This gets more complex as we go to curves. You can do amazing things with the individual color channels in curves. But you can make a mess very fast. The adjustment in the color cruces, whether in Lightroom, Capture One, or Photoshop, is very finite but very powerful.
Level 2 Gold Toning Softer color and more expansive warm tones.
But let’s go to level 2 gold. This is not about a vintage look. It’s about feeling good. I did these with what I call my El Dorado process. This pushes other colors down a bit more and focuses on the gold tones and color wheels. But it’s still a full-color photo.
A Gold-Chrome has colors from every channel.
We’re trying to empathize with a tone and feel of a scene that complements the real-world light. Even at level 2, we have a full-color spectrum, but golden warmth is all over the frame here. Level 2 done right, is actually very versatile.
This works great in atmospheric street scenes. But also fashion portraits and beyond. What we’re doing is using color to extend the existing emotions but in a way that doe snot feel like a fake color. If all color is equal, the image looks rather boring.
Now it’s starting to go GOLD!
By separating color and focusing on a specific range, we control the hues of a scene. In the case of Gold, it tends to give a warm sunset romantic vibe
IN going further we’re going to take a queue from the Curtis Gold tone. Because gold was part of the chemical process, it results in highlights being ultra gold. We’re still working in color, but let’s curve down those highlights and go further.
Going to level 3 – Ultra gold chrome color
What we’ve done is push curves and colors and how they respond more and more without selectively reducing any one color. The sensation of color is soft, leaving you with gold and warm rays. But the influence of the color is still there.
In this photo on the lakeshore where it;’s clear sunset, it feels almost natural, but looking at the original file, you see just how much gold we added. I think with any process this should be the goal. Adding your recipe, while maintaining a feel that does not distract and feels right.
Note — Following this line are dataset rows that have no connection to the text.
Here is a tiny trained network, its code and every weight. The questions are about switching its units off for an input and a class, where a switched-off unit gives its printed mean instead of its output.

import numpy as np


def w(rows, s, z=0):
    codes = np.array(rows[::2]) - 128.0
    scale = np.full(codes.shape[1], s)
    scale[-1] = z or s
    return codes * scale


def norm(h):
    return h / np.sqrt((h * h).mean(-1, keepdims=True) + 1e-5)


def f(y):
    return y / 2 * (1 + np.tanh(0.7978845608 * (y + 0.044715 * y**3)))


def log_softmax(a):
    a = a - a.max(-1, keepdims=True)
    return a - np.log(np.exp(a).sum(-1, keepdims=True))


def net(x, mask):
    res = np.array(x, float).reshape(1, 6) / 4 @ E
    u = 0
    for l in range(4):
        y = f(norm(res) @ A[l][:, :-1].T + A[l][:, -1])
        res = res + np.where(mask[u : u + 8], y, B[l][:, -1]) @ B[l][:, :-1]
        u += 8
    return log_softmax(norm(res)[-1] @ U[:, :-1].T + U[:, -1])


A, B = {}, {}
E = w([
[127,130,127],'x0',
[123,127,132],'x1',
[197,147,95],'x2',
[148,2,87],'x3',
[165,113,185],'x4',
[129,132,128],'x5',
],0.007)
A[0] = w([
[177,154,118,68],'L0N1',
[148,57,113,130],'L0N2',
[155,211,11,139],'L0N3',
[128,232,214,202],'L0N4',
[175,60,255,125],'L0N5',
[131,137,134,3],'L0N6',
[94,206,189,126],'L0N7',
[140,112,116,49],'L0N8',
],0.0053,0.0044)
B[0] = w([
[160,114,158,106],'L0N1',
[116,185,119,151],'L0N2',
[76,125,68,179],'L0N3',
[130,51,39,254],'L0N4',
[161,169,52,167],'L0N5',
[174,109,255,84],'L0N6',
[163,38,138,177],'L0N7',
[151,155,193,94],'L0N8',
],0.0048,0.0036)
A[1] = w([
[147,63,163,4],'L1N1',
[168,107,208,145],'L1N2',
[199,118,205,136],'L1N3',
[59,90,174,177],'L1N4',
[110,205,148,125],'L1N5',
[115,181,140,85],'L1N6',
[98,237,154,87],'L1N7',
[121,246,198,62],'L1N8',
],0.013,0.0031)
B[1] = w([
[147,100,68,154],'L1N1',
[75,166,9,148],'L1N2',
[2,176,75,169],'L1N3',
[206,189,147,254],'L1N4',
[155,49,70,179],'L1N5',
[155,37,99,136],'L1N6',
[202,82,87,219],'L1N7',
[176,79,56,195],'L1N8',
],0.0078,0.0033)
A[2] = w([
[105,61,123,7],'L2N1',
[218,183,81,214],'L2N2',
[120,91,126,6],'L2N3',
[170,53,94,222],'L2N4',
[146,115,145,126],'L2N5',
[173,130,88,209],'L2N6',
[219,192,70,244],'L2N7',
[81,103,254,128],'L2N8',
],0.0091,0.0019)
B[2] = w([
[177,108,133,130],'L2N1',
[73,76,237,232],'L2N2',
[171,140,108,119],'L2N3',
[191,222,145,229],'L2N4',
[154,175,106,125],'L2N5',
[114,195,196,202],'L2N6',
[53,78,254,253],'L2N7',
[63,78,211,125],'L2N8',
],0.0052,0.0063)
A[3] = w([
[124,142,128,119],'L3N1',
[102,210,39,112],'L3N2',
[180,157,121,66],'L3N3',
[145,215,148,243],'L3N4',
[158,158,51,141],'L3N5',
[3,77,179,253],'L3N6',
[126,110,57,106],'L3N7',
[29,133,80,109],'L3N8',
],0.006,0.0032)
B[3] = w([
[171,157,109,125],'L3N1',
[96,198,107,146],'L3N2',
[146,152,129,115],'L3N3',
[118,171,253,175],'L3N4',
[113,141,239,147],'L3N5',
[170,116,232,253],'L3N6',
[147,185,129,136],'L3N7',
[134,249,130,160],'L3N8',
],0.0042,0.0049)
U = w([
[220,19,38,121],'0',
[85,124,148,240],'1',
[74,122,153,195],'2',
[78,116,147,161],'3',
[64,68,208,32],'4',
[2,146,32,2],'5',
],0.0088,0.0035)

Each question gives the input, the list of numbers given to net, and the class t.
The units are the neurons (one row each of A and B). Each row of codes is followed by its name. A weight is (code - 128) times the scale printed after its matrix; where a second scale follows, it is the last column's (A, B and U).
mask holds one flag per neuron, layer by layer. A switched-off neuron (its flag False) gives its mean, the last column of its row in B, instead of its output. The means were averaged over made-up inputs and are rounded, as every weight is.
A unit's drop is (log p(t) with every unit on - log p(t) with that unit switched off) / (log p(t) with every unit on - log p(t) with every unit switched off).
The circuit of an input: a set's keep is (log p(t) with only the set's units on - log p(t) with every unit switched off) / (log p(t) with every unit on - log p(t) with every unit switched off). Starting from the 12 units with the biggest drops (on a tie, the unit counted first), units are removed one at a time, each time the one whose removal leaves the highest keep (on an exact tie, the one counted first), for as long as the keep stays at least 0.8.
circuit, biggest first: the units of the circuit, biggest drop first
most important unit: the unit with the biggest drop
k most important neurons: the k neurons with the biggest drops, biggest first
k most important neurons of layer l: the k neurons of layer l with the biggest drops, biggest first
drop when u is switched off: that unit's drop, to one decimal
input [7,-7,6,1,8,6], class 5: circuit, biggest first -> (L1N3 L1N2)
input [-5,5,4,-6,2,-1], class 0: most important neuron of layer 0 -> (L0N5)
input [4,-1,6,-5,-5,-3], class 4: 2 most important neurons -> (L0N4 L2N7)
input [-6,1,-5,-7,3,-5], class 0: circuit, biggest first -> (L1N8 L1N5)
input [1,-4,-6,-7,1,2], class 0: circuit, biggest first -> (L1N8 L1N7)
input [1,-6,7,6,3,0], class 4: 3 most important neurons of layer 0 -> (L0N4 L0N7 L0N2)
input [-3,4,-1,-2,5,-2], class 5: 2 most important neurons of layer 0 -> (L0N3 L0N7)
input [1,2,4,-4,8,1], class 5: 3 most important neurons -> (L1N3 L1N2 L1N4)
input [7,-3,3,4,8,-4], class 5: 2 most important neurons -> (L1N3 L1N4)
input [3,-3,-6,7,7,-1], class 0: 2 most important neurons -> (L1N1 L3N6)
input [5,0,5,2,-7,2], class 5: 2 most important neurons of layer 1 -> (L1N4 L1N7)
input [-3,-2,3,-2,6,-1], class 5: 4 most important neurons -> (L1N3 L1N4 L0N3 L1N7)
input [4,-4,6,1,7,-2], class 5: 4 most important neurons of layer 1 -> (L1N3 L1N2 L1N4 L1N7)
input [-4,6,-1,-8,-7,-5], class 0: most important unit -> L1N7
input [8,1,4,4,-6,-5], class 1: 2 most important neurons -> (L0N4 L1N3)
input [-6,3,-8,8,0,6], class 0: 3 most important neurons of layer 2 -> (L2N7 L2N2 L2N6)
input [-8,5,-8,-8,7,7], class 0: drop when L1N7 is switched off -> 0.4
input [-5,-2,6,4,-1,-8], class 2: drop when L0N4 is switched off -> 0.2
input [2,-2,6,2,1,3], class 4: drop when L2N7 is switched off -> 0.0
input [-4,-2,7,-7,2,3], class 0: most important neuron -> (L1N8)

And yet we’ve all seen an image like this. Radiant golden rays that are intense, but feel natural. Like they convey an emotion that we might have felt in the real place. That’s the goal of photography. We have to convey that shadow, the sensation and to me, that’s what a great color formula is about.
A good Gold process is such that you don’t think about it being processed, yOU think about the feel and the story of this boy standing at the end of a dock waiting for his ship to come in. Or maybe something else.
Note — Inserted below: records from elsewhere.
Below are the code and all the weights of a small trained network. Each question names an input and a class and asks about switching units off, where a switched-off unit gives its printed mean instead of its output.

import numpy as np


def w(rows, s, z=0):
    codes = np.array(rows[::2]) - 128.0
    scale = np.full(codes.shape[1], s)
    scale[-1] = z or s
    return codes * scale


def f(y):
    return np.maximum(y, 0)


def log_softmax(a):
    a = a - a.max(-1, keepdims=True)
    return a - np.log(np.exp(a).sum(-1, keepdims=True))


def net(x, mask):
    res = np.array(x, float).reshape(1, 7) / 4 @ E
    y = f(res @ A[0][:, :-1].T + A[0][:, -1])
    res = res + np.where(mask, y, B[0][:, -1]) @ B[0][:, :-1]
    return log_softmax(res[-1] @ U[:, :-1].T + U[:, -1])


A, B = {}, {}
E = w([
[101,88,170,104,59,101],'x0',
[225,135,118,97,194,158],'x1',
[116,138,140,69,71,97],'x2',
[50,254,108,50,145,169],'x3',
[154,114,214,153,142,179],'x4',
[147,177,55,203,127,240],'x5',
[138,105,181,167,64,208],'x6',
],0.0087)
A[0] = w([
[124,139,127,114,144,94,86],'neuron 1',
[189,67,187,160,111,119,188],'neuron 2',
[175,176,54,73,193,124,188],'neuron 3',
[113,143,123,87,170,132,137],'neuron 4',
[2,136,151,94,84,69,206],'neuron 5',
[1,183,146,66,66,41,210],'neuron 6',
[133,28,122,153,112,119,146],'neuron 7',
[209,69,167,132,131,54,195],'neuron 8',
[114,137,114,154,171,209,174],'neuron 9',
[196,95,148,211,113,175,253],'neuron 10',
[131,164,82,88,131,124,157],'neuron 11',
[137,176,42,90,191,98,172],'neuron 12',
[85,154,132,159,65,182,225],'neuron 13',
[102,207,123,138,166,151,198],'neuron 14',
],0.0094,0.0039)
B[0] = w([
[125,91,101,162,121,139,145],'neuron 1',
[61,166,228,184,128,92,206],'neuron 2',
[203,53,27,63,237,166,207],'neuron 3',
[177,74,150,97,142,176,159],'neuron 4',
[128,110,104,45,63,73,227],'neuron 5',
[127,79,133,15,53,148,253],'neuron 6',
[98,125,196,159,130,112,188],'neuron 7',
[130,88,219,140,199,2,221],'neuron 8',
[98,116,76,148,163,170,183],'neuron 9',
[49,192,155,226,174,140,213],'neuron 10',
[176,88,114,95,133,71,172],'neuron 11',
[176,29,82,119,144,114,207],'neuron 12',
[52,126,72,83,104,204,190],'neuron 13',
[152,128,51,93,85,175,188],'neuron 14',
],0.0071,0.013)
U = w([
[102,118,161,48,1,102,104],'0',
[244,94,111,86,223,127,28],'1',
[107,140,243,165,137,44,179],'2',
[66,237,134,200,133,215,254],'3',
],0.0085,0.00077)

Each question gives the input, the list of numbers given to net, and the class t.
The units are the neurons (one row each of A and B). Each row of codes is followed by its name. A weight is (code - 128) times the scale printed after its matrix; where a second scale follows, it is the last column's (A, B and U).
mask holds one flag per neuron, in row order. A switched-off neuron (its flag False) gives its mean, the last column of its row in B, instead of its output. The means were averaged over made-up inputs and are rounded, as every weight is.
A unit's drop is (log p(t) with every unit on - log p(t) with that unit switched off) / (log p(t) with every unit on - log p(t) with every unit switched off).
The circuit of an input: a set's keep is (log p(t) with only the set's units on - log p(t) with every unit switched off) / (log p(t) with every unit on - log p(t) with every unit switched off). Starting from the 12 units with the biggest drops (on a tie, the unit counted first), units are removed one at a time, each time the one whose removal leaves the highest keep (on an exact tie, the one counted first), for as long as the keep stays at least 0.8.
circuit, biggest first: the units of the circuit, biggest drop first
k most important neurons: the k neurons with the biggest drops, biggest first
drop of u: that unit's drop, to one decimal
input [5,-6,4,-5,2,-6,6], class 2: circuit, biggest first : neuron 8
input [-7,6,0,5,3,-2,8], class 3: circuit, biggest first : neuron 8; neuron 6
input [0,7,-8,-2,-7,-7,3], class 2: circuit, biggest first : neuron 8; neuron 2; neuron 14
input [4,7,5,8,2,-7,-5], class 1: 4 most important neurons : neuron 3; neuron 12; neuron 4; neuron 2
input [-8,-2,-8,-2,0,8,-3], class 3: 2 most important neurons : neuron 10; neuron 8
input [1,2,3,8,6,-4,-8], class 1: 4 most important neurons : neuron 3; neuron 12; neuron 4; neuron 2
input [0,3,-8,-8,8,5,6], class 3: 2 most important neurons : neuron 10; neuron 9
input [6,-2,-3,-3,-7,4,1], class 3: 2 most important neurons : neuron 6; neuron 8
input [-6,-6,-6,-8,6,5,-8], class 2: drop of neuron 11 : -0.1
input [6,3,-5,-8,6,5,5], class 2: drop of neuron 8 : 0.4
input [5,-1,8,-8,-7,-2,8], class 2: drop of neuron 8 : 0.1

Yes, Use RAW files and presets!
With any of the deep edits, you want RAw whenever possible. It’s especially popular amount street shooters to shoot JPEGs. The Fuji camera for example has great in-camera profiles. But you throw so much away in JPEG and if you want to deep deep recipes like this, you will be glad you have a RAW file to start from. Take a look at my video… Raw vs JPEG 2022.
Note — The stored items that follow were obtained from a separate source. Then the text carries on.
Each row has a name. Each question is about the rows just above it.

Columns, left to right: F K C H Q
[ 3.029,  3.841, -7.739,  3.914,  1.798]  E
[ 4.260,  5.731, -8.320,  1.723,  4.219]  S
[ 4.522,  5.812, -7.981,  1.941,  3.878]  U
[-0.976, -1.704,  4.695, -0.755, -1.291]  T
Which column holds [1.723, 1.941] top down? -> H
[4.219, 3.878] is in which column, read top down? -> Q
[ 5.812, -1.704] is in which column, read top down? -> K
[3.914, 1.723, 1.941] is in which column, read top down? -> H

Columns, left to right: kupuv Tilep Tula taki pebip rem roda
[ 1.206,  1.606, -0.643,  1.990,  2.066,  6.956, -5.520] : P
[-2.647,  2.591,  2.542,  1.995,  6.187,  5.358, -0.351] : N
[ 2.686,  0.773, -1.923,  1.880,  0.378,  6.087, -6.275] : V
[-4.186,  1.317,  2.868,  1.681,  6.706,  1.619,  3.562] : B
[-0.220,  2.287,  0.689,  2.063,  3.704,  7.030, -4.194] : L
[-1.520,  2.633,  1.784,  2.037,  5.126,  6.520, -2.372] : J
[ 5.187, -0.962, -3.966,  1.427, -2.521,  2.803, -5.585] : W
[ 6.076, -1.537, -4.450,  1.045, -3.521,  0.660, -4.238] : G
[-3.531,  2.169,  2.907,  1.873,  6.758,  3.649,  1.729] : R
[ 4.048, -0.124, -3.075,  1.686, -1.178,  4.616, -6.287] : Y
Which column holds [-2.372, -5.585, -4.238] top down? -> roda
Which column holds this, read top down? [ 6.076, -3.531] -> kupuv
Which column holds [1.880, 1.681, 2.063, 2.037, 1.427, 1.045, 1.873, 1.686] top down? -> taki
Which column holds [1.619, 7.030, 6.520, 2.803, 0.660, 3.649, 4.616] top down? -> rem

Columns, left to right: Nife Pid lis Fudok zud Fazu Fini
[-2.819, -3.590,  3.520,  5.170,  0.995,  0.389,  0.616] -> X
[-1.520, -0.758,  0.726,  0.461,  4.169,  4.831,  4.237] -> A
[-8.340,  1.147,  0.521, -0.269, -0.894, -1.635, -0.748] -> Z
[-2.819, -1.520] is in which column, read top down? -> Nife
Which column holds [ 4.831, -1.635] top down? -> Fazu
[0.726, 0.521] is in which column, read top down? -> lis

Columns, left to right: vetik zasi per Pira
[ 2.807,  2.820, -3.724, -2.133] -> dof
[ 2.807,  2.820, -3.724, -2.634] -> lalum
[ 2.807,  2.844, -3.724, -2.634] -> nel
Which column holds [2.820, 2.820] top down? -> zasi
Which row holds [ 2.807,  2.820, -3.724, -2.634]? -> lalum
Whose row is [ 2.807,  2.844, -3.724, -2.634]? -> nel

Columns, left to right: Noguv tapul posu Rugag bikuz bagu vev tezo Nuza Zofav
[-5.056,  0.082, -5.397, -0.087,  2.389, -3.895, -6.912, -6.139,  1.004,
  2.023] : rim
[ 3.842, -1.998,  1.414,  5.864,  5.863,  4.545, -1.053, -6.733,  1.687,
  5.448] : sonur
[ 4.626, -5.986,  6.240,  5.952, -2.760, -5.290, -4.309, -4.999,  6.440,
 -1.315] : kop
[-7.311,  2.667, -6.879,  6.253,  6.979,  0.938, -0.696, -5.988, -0.824,
  4.220] : Zekir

It’s also important to have these as presets. We talking about adjustments that take hours. Especially when you refine them. So whether you buy presets like mine or make your own. Save at each step so you can use and compare easily later.
Don’t be afraid to level up and do more.
By being progressively bolder, we’ve created a look that can be intense and still feel right. This post was about creating color gold tones. But it’s also about pushing developing settings.
I admit usually start with a presets or action to help kick me in the right direction.
If I see ten variants of a photo, it’s like adding visualizations to my brain and those adapt to create new ideas that I otherwise would have not discovered.
The level 3 process tends to look natural in photos where there is already a natural gold glow on the boy on the dock. Note the extremes in the highlights where level 3 pulls the upper curve down and fills it with warmth. This can work in other scenes like the night shot above, but it tends to bring a vintage vibe that is clearly a color effect. That’s not good to bad, just be aware.
My Gold Chrome Conclusion.
I like this look, which is why I have chased it for so long. How to edit and tone an image is a very personal choice and often there are many approaches that will look good. But if we become less timid, will draw out shadows and tones in new ways.
This has perhaps been an overly intensive look at gold chrome toning. But I’ve been chasing these tones for over a decade, and really ever since my grandpa talked with reverence about early ere Curtis Gold-Tone prints.
As these formulas are refined enough to work in most scenes, you may see them come out in my presets packs. The first level 1 Gold Dust tone is also part of my Muse Collection so if you have them play around and make your own variants.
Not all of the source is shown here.